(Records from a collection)
Each row comes from the steps of one walk. Every step used is in the known rows, and no mark comes twice. Write the walk behind each row, first mark first.
In the rows, zero is written as 128.
Known rows
pidet malam lekiga: [148 128 117 131 127 131 133 136 147 138 145 137 149 132 132 115 129 121
 109 144 131 129 126 128 133 138 139 147  81 119 130 117 122 105 135 136
 115 149 136 133 154 129 121 130]
zasef tizu tudar: [ 76 129 104 123 121 126 125 137 129 174 120 124 139 131 127 115 121 133
 119 115 117 121 145 127 123 112 134 158 122 128 130 143 129 132 115 119
 126 129 114 192 147 134 126 143]
lekiga malam pidet: [161 116 141 136 140 128 141 130 129 180 142 126 159 134 136 127 165 131
 134 137 130 147 109 133 146 154 135 122  91 126 135 131 131 118 145 128
 150 129 127 114 140 139 124  94]
malam pidet fafal tizu zasef: [124 140 116 134 151 157  92 139 155 198 183 129 146 122 161 134 140 152
 125 181 112 150 121 133 118 120 124 126  99 114 138 148 137 134 106 134
 147 114 114 115 137 125 142 132]
tudar tizu zasef rora pidet malam: [165 117  84 125 142 166 110 138 106 178 165 155 194 119 210 132 161 141
 134 116 100 137 139 117 115  91 139  87 150 124 139 101 104 127 103 136
 132 130 129 109 141 119 119  82]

• **Task statement**: All lines of the records above that contain the word "tudar" are to be copied out.

• **Written reply**:
zasef tizu tudar: [ 76 129 104 123 121 126 125 137 129 174 120 124 139 131 127 115 121 133
tudar tizu zasef rora pidet malam: [165 117  84 125 142 166 110 138 106 178 165 155 194 119 210 132 161 141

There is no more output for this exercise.